Nutrient and fungicide top dress treatments have been promoted to help heal and restart canola after hail. We don’t have published studies on using these or any treatments for this purpose in Western Canada, so it’s buyer beware. Leave a check strip to see if they improved yield.
For products that require foliar uptake to work properly, severe hail damage may have striped the leaves, reducing the surface area available for absorption by the plant.
Top dressing N and S on hailed crop. Nitrogen and sulphur are taken up through roots, for the most part, and so lost leaf area is not a concern for uptake. A treatment of 10-15 pounds of N and 5 pounds of S may replace nutrients lost to defoliation, but check that the crop has a good chance of recovery before investing more into it. Look for new leaves from the growing point or for resumed flowering. This may take a few days to show up after a hail storm.
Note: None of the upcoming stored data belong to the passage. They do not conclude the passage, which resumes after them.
Each point is reached from the start by the listed moves, each made 0, 1 or 2 times, or once backwards (-1), plus a little noise. Is the number of moves made odd or even? Then give how often each move was made.

Moves:
(1): 0.039; -0.029; -0.017
(2): 0.025; 0.017; 0.027
Start: 0.001; 0.002; 0.007
Points:
0.054; -0.071; -0.054 => odd (2, -1)
0.013; -0.043; -0.037 => even (1, -1)
0.128; -0.022; 0.025 => even (2, 2)
-0.039; 0.031; 0.024 => odd (-1, 0)

Moves:
(1): 0.006; -0.020; -0.027; -0.013
(2): 0.010; 0.032; -0.014; 0.002
(3): 0.051; -0.012; 0.029; -0.041
Start: -0.020; -0.009; -0.008; -0.009
Points:
-0.071; 0.056; -0.026; 0.049 => odd (-1, 1, -1)
-0.049; -0.001; -0.104; 0.008 => even (2, 1, -1)
-0.078; 0.023; -0.009; 0.046 => even (-1, 0, -1)
0.075; -0.012; 0.077; -0.078 => odd (-1, 0, 2)

Moves:
(1): 0.026; -0.012; -0.015; 0.012; -0.014; 0.000; -0.035; -0.043
(2): 0.022; 0.041; 0.006; -0.015; -0.007; 0.001; -0.006; -0.037
(3): -0.020; 0.015; 0.020; 0.008; -0.021; -0.018; -0.019; -0.007
(4): -0.004; 0.040; -0.006; 0.003; 0.029; 0.024; -0.015; 0.014
(5): -0.012; -0.007; 0.019; -0.039; 0.036; 0.003; -0.001; -0.018
(6): -0.008; -0.014; 0.039; 0.013; 0.012; 0.004; 0.014; -0.030
Start: -0.011; 0.016; -0.022; 0.003; 0.003; -0.011; 0.006; 0.001
Points:
0.105; -0.003; -0.118; 0.027; -0.089; -0.023; -0.049; -0.081 => odd (2, 1, -1, -1, -1, -1)
-0.078; 0.070; 0.102; -0.034; 0.137; 0.033; -0.017; -0.074 => odd (0, 0, 1, 2, 2, 2)
0.052; -0.001; -0.071; 0.066; -0.061; -0.014; -0.064; -0.068 => odd (2, 0, 0, 0, -1, 0)
-0.013; -0.077; 0.019; -0.023; 0.064; -0.002; -0.046; -0.115 => even (2, -1, 0, 0, 2, 1)

Moves:
(1): 0.015; 0.005; 0.051; 0.017; 0.030; -0.019; -0.027; -0.029; -0.008
(2): 0.009; 0.013; -0.031; -0.011; 0.018; -0.016; 0.001; 0.061; -0.045
(3): 0.007; 0.011; 0.010; 0.012; 0.015; -0.014; 0.033; -0.002; 0.020
(4): -0.030; 0.007; -0.019; 0.016; 0.005; 0.025; -0.037; -0.011; -0.022
(5): -0.023; -0.020; -0.015; -0.001; -0.002; -0.012; -0.011; -0.035; -0.009
(6): 0.004; 0.023; -0.030; -0.009; -0.001; -0.006; 0.016; -0.006; -0.029
(7): 0.024; 0.024; -0.019; 0.009; -0.027; -0.031; 0.014; -0.014; 0.019
(8): 0.024; 0.001; -0.034; 0.016; 0.021; 0.028; 0.020; -0.019; -0.021
(9): 0.016; 0.021; -0.001; -0.031; 0.015; -0.051; -0.014; -0.013; 0.034
Start: -0.003; 0.004; 0.011; 0.006; 0.007; -0.004; -0.001; 0.001; 0.020
Points:
-0.104; -0.052; -0.097; 0.068; 0.057; 0.138; -0.018; 0.046; -0.093 => even (-1, 1, 1, 2, 1, -1, -1, 1, -1)
-0.005; 0.055; 0.058; 0.091; -0.009; -0.024; -0.136; -0.162; 0.021 => even (2, -1, -1, 2, 0, 0, 2, 0, 0)
-0.004; 0.080; -0.126; 0.015; 0.089; -0.128; -0.024; -0.090; 0.022 => odd (0, 1, 2, 2, 2, 0, 1, 1, 2)

Moves:
(1): 0.002; 0.003; 0.018; 0.002; 0.013; 0.008; -0.001; 0.002; -0.005; 0.009; 0.001; -0.010; -0.004; 0.009; -0.019
(2): -0.017; 0.009; -0.021; 0.014; -0.019; -0.003; 0.020; -0.004; 0.009; 0.012; 0.016; -0.020; -0.011; 0.016; -0.016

Remember that a crop that does recover from hail will be delayed, and that a nitrogen top up could delay it further. Consider whether the crop still has enough time to mature in a typical season.
Canola recovers from early hail: Early season hail rarely has an impact on canola yield potential. Hailed seedlings usually come back very well. If hail breaks off both cotyledons or snaps the stem, these plants usually do not survive. But even in these severe cases, while individual plants may die, a whole canola crop is fairly resilient to early season hail when it comes to overall yield potential.
An average stand can be reduced to fewer than 40 plants per square metre (4 per square foot) before yield losses exceed 10%. The crop recovers its yield potential because the remaining seedlings take advantage of the reduced competition for light, moisture and nutrients. As a result, plants grow larger, produce more branches, and develop more pods and seeds per pod, compensating for the lost plants. However, with fewer plants maturity of the crop can be delayed.